While cameras and cellphones have been part of the concert culture for some time now, it wasn’t until the last couple years that cellphone cameras have become as powerful as the bulky camera I used to carry around. My iPhone now has the same megapixel capability as the Canon that I bought back in 2008. Everyone now is a Photographer, who can Instragram “amazing, spectacular” photos and post “cool” YouTube videos.

But… while it may be hurting the concert experience, it does provide fans with the opportunity to see intimate moments at shows we can’t be at.

So is there a fine line?

It’s important, if musicians and venues are going to try to corral the cellphone problem, that they do it gently, with explanation instead of threatening postings.

A note by the venue, saying “No cameras or videotaping.
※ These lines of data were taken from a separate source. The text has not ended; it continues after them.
Small tables with named rows and columns. After each table, cells are looked up by row and column.

pigiv.csv
,gef,merufis,sos,bam,bav,zoruk,gifede,kela
voti,-3.1,2.5,3.8,-4.3,6.1,8.8,4.4,3.6
somud,-2.9,2.0,1.9,-4.8,6.5,6.6,2.7,4.5
vunuvot,-6.3,1.2,5.3,-2.4,7.0,7.8,4.8,4.0
tevo,-4.6,1.9,4.0,-3.5,5.8,9.6,5.0,3.4
favet,-4.8,0.6,2.8,-3.8,6.7,9.1,4.1,4.2
binep,-4.4,2.2,2.6,-3.9,7.4,6.6,2.2,5.8
pina,-5.0,1.2,2.6,-3.1,6.4,7.6,4.1,3.6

Violators are subject to blah blah blah” sounds angry and unnecessarily aggressive. Artists that post similar notes comes across bitchy and unwilling to allow fans to share their favorite songs with others.

An explanation, such as the one by She & Him, acknowledges that they are looking out for their fans’ best interest: a help us/help you attitude.

A friend told me that the Dunwells asked fans not to videotape their new songs because they are still a work in progress. It was a nice explanation that may have worked.

Musicians should also remember that those YouTube videos are among their best publicity. The sharing of pictures and videos these days is one of the best ways to spread the word and the music they are trying to sell.

My feeling is: Post the gentle signs, tell the crowd from the stage to limit the picture taking, that you would like them to enjoy the live experience, and hope that fans, in turn, understand that something special happens when musicians play and fans are truly listening.

And when it does happen, let’s hope the band’s official videographer will be there to capture the moment so we can all watch it later.